In [44]:
# Initial setup

%precision 3
%matplotlib inline

import numpy as np
from scipy.io import loadmat
import scipy.optimize as opt


path = 'machine-learning-ex3/ex3/'

## 1. Multi-class Logistic Regression

### 1.1 Examine Data

In [108]:
# Read in data
digits = loadmat(path + 'ex3data1.mat')
X, y = digits['X'], digits['y']

### 1.2 Define functions

In [109]:
def sigmoid(z):
    return (1 + np.exp(-z))**-1

def reg_cost(theta, X, y, L):
    m, n = X.shape
    theta = theta.reshape([1, n])
    pos = y*np.log(sigmoid(X.dot(theta.T)))
    neg = (1 - y)*np.log(1 - sigmoid(X.dot(theta.T)))
    reg = L*np.sum(theta[-1, 1:]**2)/(2*m)
    J = -np.sum(pos + neg)/m + reg
    return J

def reg_gradient(theta, X, y, L):
    m, n = X.shape
    theta = theta.reshape([1, n])
    reg = (L*np.hstack([np.zeros(1), theta[-1, 1:]]))/m
    errs = sigmoid(X.dot(theta.T)) - y
    grad = np.sum(errs*X)/m + reg
    return grad

### 1.3 One-vs-all Classification

In [110]:
def multi_logistic(X, y, L):    
    m, n = X.shape
    labels = np.unique(y)
    params = np.zeros([labels.size, n + 1])
    
    X = np.hstack([np.ones([m, 1]), X])
    theta = np.zeros(n + 1)
    
    for i in labels:
        result = opt.minimize(fun=reg_cost, 
                              x0=theta, 
                              args=(X, y == i, L), 
                              method='CG', 
                              jac=reg_gradient)
        params[i - 1, :] = result.x
        
    return params

In [111]:
# Train classifier
L = 0.1
params = multi_logistic(X, y, L)

  from ipykernel import kernelapp as app


In [112]:
# Define multi-class prediction
def predict_all(theta, X):
    m, n = X.shape
    X = np.hstack([np.ones([m, 1]), X])
    predict = np.argmax(X.dot(theta.T), axis=1) + 1
    return predict

In [118]:
# Predict classification
p = predict_all(params, X).reshape([predict.size, 1]) == y
acc = np.mean(p)*100
print 'Train accuracy: {}%'.format(acc)

Train accuracy: 10.0%


# 2. Neural Networks

## 2.1 Examine Data

In [61]:
# Read in data
weights = loadmat(path + 'ex3weights.mat')
theta1, theta2 = weights['Theta1'], weights['Theta2']
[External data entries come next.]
Below are the code and all the weights of a small trained network. Each question names an input and a class and asks about switching units off, where a switched-off unit gives its printed mean instead of its output.

import numpy as np


def w(rows, s, z=0):
    codes = np.array(rows[::2]) - 128.0
    scale = np.full(codes.shape[1], s)
    scale[-1] = z or s
    return codes * scale


def f(y):
    return np.maximum(y, 0)


def log_softmax(a):
    a = a - a.max(-1, keepdims=True)
    return a - np.log(np.exp(a).sum(-1, keepdims=True))


def net(x, mask):
    res = np.array(x, float).reshape(1, 6) / 4 @ E
    y = f(res @ A[0][:, :-1].T + A[0][:, -1])
    res = res + np.where(mask, y, B[0][:, -1]) @ B[0][:, :-1]
    return log_softmax(res[-1] @ U[:, :-1].T + U[:, -1])


A, B = {}, {}
E = w([
[173,228,91,97,192,116],'x0',
[3,183,111,160,121,89],'x1',
[161,127,33,182,77,108],'x2',
[159,159,193,228,138,139],'x3',
[134,70,134,146,197,19],'x4',
[155,171,183,87,40,65],'x5',
],0.0066)
A[0] = w([
[127,106,127,129,152,104,126],'N0',
[104,58,143,153,84,136,90],'N1',
[144,128,149,167,141,101,110],'N2',
[105,96,70,155,213,205,104],'N3',
[122,173,101,112,64,253,93],'N4',
[94,128,227,69,185,154,73],'N5',
[168,108,130,112,117,146,87],'N6',
[23,179,103,148,114,100,80],'N7',
[107,88,85,43,121,122,91],'N8',
[99,92,56,23,118,115,124],'N9',
[98,40,138,148,59,134,114],'N10',
[101,77,158,155,89,140,97],'N11',
[146,150,155,96,49,73,134],'N12',
[125,158,117,132,98,186,74],'N13',
[200,95,150,109,139,161,91],'N14',
[150,82,120,152,180,18,100],'N15',
[168,173,145,100,90,82,93],'N16',
[173,200,94,115,181,117,91],'N17',
[61,171,137,162,140,91,114],'N18',
[141,132,158,111,84,85,82],'N19',
[158,160,168,204,150,134,111],'N20',
[214,99,115,123,117,134,149],'N21',
[142,77,114,122,166,48,87],'N22',
[210,84,144,93,142,145,80],'N23',
[116,107,97,146,166,171,75],'N24',
[129,109,104,136,141,138,119],'N25',
[110,126,175,98,150,143,253],'N26',
[154,158,188,216,117,133,105],'N27',
[165,226,89,104,174,105,110],'N28',
[133,132,139,175,145,157,109],'N29',
[182,126,11,205,49,86,133],'N30',
],0.013,0.0056)
B[0] = w([
[132,138,161,125,121,123,168],'N0',
[138,90,117,88,189,157,196],'N1',
[148,152,110,98,93,163,166],'N2',
[143,70,120,95,66,14,238],'N3',
[136,160,253,98,104,150,237],'N4',
[6,219,51,31,113,131,210],'N5',
[85,108,129,146,115,142,159],'N6',
[70,70,133,213,103,175,221],'N7',
[189,168,76,142,94,167,205],'N8',
[215,177,76,167,99,179,249],'N9',
[149,75,122,90,217,147,227],'N10',
[138,97,105,76,170,160,189],'N11',
[165,73,141,123,90,41,230],'N12',
[128,148,170,90,99,157,167],'N13',
[73,90,110,172,98,165,196],'N14',
[128,152,229,92,100,154,248],'N15',
[125,86,104,88,89,69,194],'N16',
[130,78,116,76,192,172,200],'N17',
[86,90,124,194,102,167,202],'N18',
[119,93,99,82,77,96,176],'N19',
[202,153,86,143,101,163,193],'N20',
[85,107,133,216,128,138,213],'N21',
[135,156,199,99,93,159,213],'N22',
[58,91,112,171,101,179,204],'N23',
[124,96,113,91,80,84,171],'N24',
[135,114,112,110,119,106,156],'N25',
[146,177,169,224,224,28,237],'N26',
[209,168,75,132,91,167,203],'N27',
[149,66,121,76,212,161,224],'N28',
[165,143,97,130,103,122,163],'N29',
[44,232,103,135,186,66,254],'N30',
],0.031,0.0073)
U = w([
[134,152,255,89,97,160,107],'0',
[68,67,121,203,106,164,124],'1',
[152,65,113,69,221,156,137],'2',
[149,73,113,99,71,27,101],'3',
[211,176,75,148,101,161,169],'4',
[68,199,106,118,164,90,250],'5',
[142,140,170,194,190,58,225],'6',
[147,125,153,159,154,109,39],'7',
],0.0094,0.0024)

Each question gives the input, the list of numbers given to net, and the class t.
The units are the neurons (one row each of A and B). Each row of codes is followed by its name. A weight is (code - 128) times the scale printed after its matrix; where a second scale follows, it is the last column's (A, B and U).
mask holds one flag per neuron, in row order. A switched-off neuron (its flag False) gives its mean, the last column of its row in B, instead of its output. The means were averaged over made-up inputs and are rounded, as every weight is.
A unit's drop is (log p(t) with every unit on - log p(t) with that unit switched off) / (log p(t) with every unit on - log p(t) with every unit switched off).
most important unit: the unit with the biggest drop
top k neurons: the k neurons with the biggest drops, biggest first
drop when u is switched off: that unit's drop, to one decimal
input [5,-2,-2,-6,-2,-5], class 4: top 2 neurons => (N9; N8)
input [5,4,1,5,6,-4], class 0: top 3 neurons => (N15; N9; N10)
input [4,-8,-7,-7,0,-8], class 1: most important unit => N23
input [1,-5,-4,-1,3,6], class 3: top 3 neurons => (N12; N7; N16)
input [6,-2,-5,3,-4,-3], class 2: top 4 neurons => (N28; N30; N17; N15)
input [2,6,7,-2,2,-2], class 5: top 4 neurons => (N30; N23; N21; N14)
input [0,-8,0,1,6,6], class 1: top 2 neurons => (N23; N21)
input [8,6,-2,8,-4,-2], class 2: top 2 neurons => (N28; N17)
input [7,2,5,6,-2,-4], class 2: top 2 neurons => (N28; N17)
input [-7,-6,-1,-2,5,-8], class 3: top 2 neurons => (N3; N28)
input [4,7,-7,8,-7,-6], class 4: top 4 neurons => (N27; N20; N15; N29)
input [6,3,5,-6,5,6], class 2: drop when N1 is switched off => -0.2
input [-1,-4,6,8,2,-8], class 3: drop when N8 is switched off => 0.3
input [-8,7,0,6,4,-2], class 2: most important unit => N10
input [5,-8,-5,-6,4,2], class 1: drop when N23 is switched off => 0.3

a2, w1 = theta1.shape[0], theta1.shape[1]
a3, w2 = theta2.shape[0], theta2.shape[1]

print 'Layer 2 has {} parameters learnt from {} weights'.format(a2, w1)
print 'Output layer has {} parameters learnt from {} weights'.format(a3, w2)
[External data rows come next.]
Here is a tiny trained network, its code and every weight. The questions are about switching its units off for an input and a target symbol, where a switched-off unit gives its printed mean instead of its output.

import numpy as np


def w(rows, s, z=0):
    codes = np.array(rows[::2]) - 128.0
    scale = np.full(codes.shape[1], s)
    scale[-1] = z or s
    return codes * scale


def softmax(a):
    e = np.exp(a - a.max(-1, keepdims=True))
    return e / e.sum(-1, keepdims=True)


def log_softmax(a):
    a = a - a.max(-1, keepdims=True)
    return a - np.log(np.exp(a).sum(-1, keepdims=True))


def net(x, mask):
    ids = ['αγδλμξσφψω'.index(c) for c in x.split()]
    T = len(ids)
    res = E[ids] + P[:T]
    u = 0
    for l in range(2):
        r = res
        for j in range(3):
            rows = slice(2 * j, 2 * j + 2)
            q, k, v = (r @ M[l][rows].T for M in (Q, K, V))
            z = softmax(np.where(np.tri(T) > 0, q @ k.T / 2**0.5, -1e9)) @ v
            o = O[l][rows]
            res = res + np.where(mask[u + j], z, o[:, -1]) @ o[:, :-1]
        u += 3
    return log_softmax(res[-1] @ U[:, :-1].T + U[:, -1])


Q, K, V, O = {}, {}, {}, {}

Layer 2 has 25 parameters learnt from 401 weights
Output layer has 10 parameters learnt from 26 weights


## 2.2 Feedforward Propagation

In [75]:
def neural_networks(theta1, theta2, X):
    m, n = X.shape
    X = np.hstack([np.ones([m, 1]), X])
    a2 = sigmoid(X.dot(theta1.T))
    a2 = np.hstack([np.ones([m, 1]), a2])
    a3 = sigmoid(a2.dot(theta2.T))
    predict = np.argmax(a3, axis=1) + 1
    return predict

### 2.3 Prediction

In [106]:
# Predict classification
predict = neural_networks(theta1, theta2, X)
p = predict.reshape([predict.size, 1]) == y
acc = np.mean(p)*100
print 'Train accuracy: {}%'.format(acc)

Train accuracy: 97.52%